Martins v. Syracuse University

Order unanimously reversed on the law without costs, motion granted and complaint dismissed. Memorandum: Plaintiff commenced this action on behalf of her infant son, who was injured while sledding on property owned by defendant. Supreme Court denied defendant’s motion for summary judgment. Defendant contends that plaintiff’s action should be dismissed because defendant is entitled to the immunity provided by General Obligations Law § 9-103. We agree. That section provides that an owner of premises *968owes no duty to keep the premises safe for "entry or use” by others for, among other activities, sledding (General Obligations Law § 9-103 [1] [a]). Plaintiff contends that the infant did not enter the property for recreational purposes, but rather, was on the property because he lived there. The statute, however, is framed in the alternative; a landowner owes no duty to keep the premises safe for "entry or use” by others for one of the enumerated activities.

Plaintiff further contends that, as a tenant, she paid consideration for use of the property and therefore defendant is not entitled to the statutory immunity (see, Schoonmaker v Ridge Runners Club 99, 119 AD2d 858, appeal dismissed 68 NY2d 807). There is no evidence in the record that plaintiffs payment of rent included the right to use the hill adjacent to the apartment complex for recreational activities. Further, plaintiffs contention that the statute applies "only to land located in remote, undeveloped areas” is without merit (see, Iannotti v Consolidated Rail Corp., 74 NY2d 39).

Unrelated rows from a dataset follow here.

Each row comes from the steps of one walk. Every step used is in the known rows, and no mark comes twice. Write the walk behind each row, first mark first.
In the rows, zero is written as 128.
Known rows
s -> q -> m -> w: [132 184 155 149 176  92  96 140 134 157  79 155 137 120 126  88  94 130
 113  40 170  92  57 161  63 127 110 114 147 179 108 124 161 186 138 173
 134 203 118 109 140 105 130 133 108 140 125 137 126 125 103 134 120 175
 131 125]
s -> g -> p: [111 143 138 147 141 115  70 124 160 139 119 175 127 109 165  98  84  90
 160 101 140 108  78 148 107 151 109 108 113 149 118 129 145 149 135 136
 145 174 106 104 134 143 110 126 132 141 139 152 102 131 138 135 112 152
 108 106]
g -> s -> q -> m -> w: [135 190 157 142 155  94  94 129 133 167  66 177 149 109 141 101  82 111
 111  24 157 102  62 159  62 133 137 123 141 171  98 119 156 190 157 163
 145 219 134 109 140 127 134 128 108 167 110 136 104 107 108 116 116 183
 127 119]
p -> g -> s -> j -> a: [ 93 144 176 124 120  68 123 131 127 135 117 174 122 135 201 103 110 133
 106  84 142 121 116 142 132 206 123 116 119 170 134 116 176 106 130 157
 139 204 108 120 133 122 163 114 151 161 138 162 147 120 126  94  96 194
 127  98]
g -> p: [109 142 144 148 153  84  81 139 154 142 121 159 109 133 161  83 106 118
 141 102 137 103  79 151 117 151 107  94 128 152 129 128 156 136 145 150
 136 171 108 106 143 139 126 122 119 140 155 152 107 134 133 136 115 160
 124 123]
a -> j -> b -> q: [147 144 137 141 156  90  73 180 161 115 114 125  95 129 144 100 110  92
 113  79 176 144  94 125 131 171  69 108 106 166 115 119 144 158 153 148
 132 151 102  81 130  83 167 123 152 138 156 153 124 140 120 152 105 156
  88 148]
s -> q -> b: [115 169 143 146 133 118 110 149 138 118  89 130 169 131 171  83 102 125
 134  72 145 126 101 162  87 130 113  93 132 205  93 129 199 135 116 168
 110 162 108 123 125 134 141 106 129 172 141 131 135 107 123 157 109 167
  97 115]
g -> s -> q -> m: [128 180 128 144 163  99  89 124 143 148  72 163 134 107 166  91  91 103
 124  45 158 121  80 142  85 151 147 135 141 161  98 116 162 178 140 157
 143 212 122 110 139 149 137 121 109 189 125 143 106 100 124 121 111 184
 103 110]
w -> m -> q: [138 153 189 143 150  72  98 110 130 134 122 118  92 129 137  60  79 155
 103 113 160  97  76 179 108 129 103  95 130 192 120 116 185 126 111 144
 126 185 123 129 155 114 105 142 138  98 132 157 153 138 125 163 133 160
 145 151]
q -> s: [107 149 179 128 157  98  99 152 160 107  88 121 114 118 157  93 109 131
 138  89 156  96  84 161 124 136 105  87 133 175 104 161 160 151 105 116
 131 161 115 106 136 118 127 119 141 148 153 139 128 105 125 128 101 162
 132 116]
p -> g -> s -> j: [ 88 158 163 136 124  72 102 137 123 136 114 166 131 117 200  98 104 109
 138  93 146 121 100 150 141 166 123 116 135 168 132 132 165 112 144 143
 142 186 105 108 119 132 161 107 143 177 132 147 134 112 126  97  96 195
 135  97]
j -> p -> g -> s -> q -> m: [127 186 132 173 163 134  85 129 123 157  88 197 159  93 194 116 106  94
 153  59 173 127  82 153  90 155 151 149 165 168 156 139 173 183 140 155
 123 211 101  77 133 164 155 110 117 209  94 141 104  87 121 100  80 194
 112 111]
a -> j -> p -> q: [151 163 136 163 198 117  85 171 152 143 120 147 117  93 172 100  98 100
 139  81 168 131  79 185 122 164  94  93  97 146 139 145 166 160 110 143
 156 204 104  81 134 156 157 126 142 139 143 118 117 120  93 119  96 162
 129 120]
q -> s -> j -> b -> g: [114 136 199 133 124  76  81 142 151 105 119  96 146 122 168  81 136 120
 130  84 148 112 116 145 122 156  68  83 127 160  84 152 163 177  98 115
 128 139 109  79 112  78 153  87 166 120 145 111  98 104 133 141 101 159
 152  89]
q -> s -> j -> p: [ 87 177 200 150 153 105  99 127 145 122 121 114 127  93 184  99 121 120
 149  94 165 108 112 161 150 140  82  79 133 182 111 156 165 142  86 110
 134 168  81  67  99 126 155 102 153 147 130 116 133 111 128 108 104 163
 154 104]
a -> j -> p: [142 170 151 163 187 109  77 151 158 147 129 134 106  94 162  90  95 102
 129  88 189 127  75 164 123 153  80  82 103 178 135 137 171 144 110 141
 142 196  92  71 141 146 156 128 137 133 144 136 141 141 106 139 105 156
 115 151]
w -> m -> q -> b -> g -> p: [147 168 199 167 116  93  82 112 108 148 150 148 147 150 150  49  78 162
  97 112 131 131  95 181  77 128 135  70 136 179 123 130 205 143  94 151
  98 176 128 117 169 133 104 112 150  93 112 137  77 122 119 185 115 145
 132 156]
p -> g -> s -> q -> b -> j: [117 150 164 141  82 160  98 150 116 124  79 175 169 133 183 118  96 114
 130  55 139 123 124 176  76 123 141 114 160 212 142 137 201 134 146 159
  98 176 121 106 135 147 157  85 129 204 100 159 121  52 134 127  78 186
 111 102]
b -> g -> s -> q -> m: [137 181 146 150 160 103  70 129 142 148  89 163 149 100 169  78  99 109
 115  43 159 133  76 145  75 155 155 121 146 152  84 127 171 203 119 147
 131 207 123  99 160 143 133 113 116 179 130 121  81  85 119 143 104 182
 111 113]
g -> s -> j: [ 91 164 168 132 133  61  99 121 141 135 108 140 118 105 193  83  99 102
 122  83 145 122 102 147 137 163 114  95 118 167  94 113 160 114 137 139
 157 193 110 109 112 138 151 113 135 165 142 139 138 123 131 112 121 174
 136  99]
s -> j: [ 93 159 166 138 153  63 104 131 148 126 123 118 105 113 175  75 113 123
 125  96 156 110  99 151 137 154  84  86 117 177  99 121 166 111 114 148
 149 172 100 108 116 118 150 118 135 141 164 133 154 137 127 125 128 169
 138 107]
b -> g: [125 151 164 141 160  84  74 149 160 120 123 128 123 107 169  71 115 128
 117  92 161 117  73 167 103 147 118  67 126 166  94 140 173 167 103 141
 135 164 110 105 158 122 126 115 134 137 172 124 125 114 114 161 110 161
 132 129]
q -> m: [136 165 144 152 193  70  93 138 151 138 103 139  98 107 144  83  99 119
 119  85 169 106  62 149  96 152 118  99 136 157 117 129 159 158 114 159
 150 187 106 105 137 136 124 135 110 149 165 139 125 138 115 116 123 156
 125 133]
a -> j -> p -> g: [140 163 148 167 184 117  83 168 145 146 132 159 117 104 175 101 100 105
 143  96 189 131  75 176 130 161  93 107 122 177 178 153 177 141 114 146
 128 187  92  73 143 139 165 122 146 147 137 150 143 131 102 123  82 176
 115 141]
m -> q -> s -> j -> p -> g: [ 79 160 202 152 143 103 104 122 114 123 132 135 135 112 179 101 112 151
 144 109 168 104 104 170 133 149  90 116 157 195 157 163 184 129  70 125
 109 180  77  91 116 131 154  97 162 134 111 133 142  91 132 117  81 174
 162 122]
s -> g -> p -> q: [121 133 122 149 158 121  78 144 152 138 106 191 137 107 172 117  87  89
 172  98 119 114  84 166 104 158 122 115 108 120 125 137 139 167 132 131
 154 185 114 117 129 156 112 126 138 146 137 133  81 106 119 115 104 152
 115  78]
a -> j -> b -> q -> s: [138 148 165 135 151 109  77 187 162 101  99 116 104 135 143 111 113 100
 124  70 173 138 102 131 136 166  68 111 117 165 112 153 142 177 134 120
 122 143 109  73 125  79 164 114 165 137 140 151 106 114 132 139  92 157
  97 140]
w -> m -> q -> s -> j: [111 170 225 134 134  71 112 100 118 122 122  97  98 134 147  69  93 167
 109 107 156  98 112 168 136 133  90 100 130 194 107 132 175 121  78 113
 120 181 116 118 127  99 118 125 160  92 111 147 140 119 136 131 126 166
 167 118]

It is not disputed that plaintiff was engaged in an enumerated activity and that the property "obviously has attributes that anyone would deem appropriate for * * * sledding” (Gruber v Fairport Cent. School Dist., 147 Misc 2d 545, 550, affd 174 AD2d 1021, lv denied 78 NY2d 860, rearg denied 79 NY2d 823). Defendant therefore is entitled to the immunity provided by the statute (see, McGregor v Middletown School Dist. No. 1, 190 AD2d 923; Gruber v Fairport Cent. School Dist., supra). There is no evidence to support plaintiff’s contention that the statutory immunity does not apply because defendant acted willfully and maliciously by failing to warn or guard against a danger (see, Bragg v Genesee County Agric. Socy., 198 AD2d 794, affd 84 NY2d 544). (Appeal from Order of Supreme Court, Onondaga County, Murphy, J.—Summary Judgment.) Present—Denman, P. J., Green, Fallon, Balio and Boehm, JJ.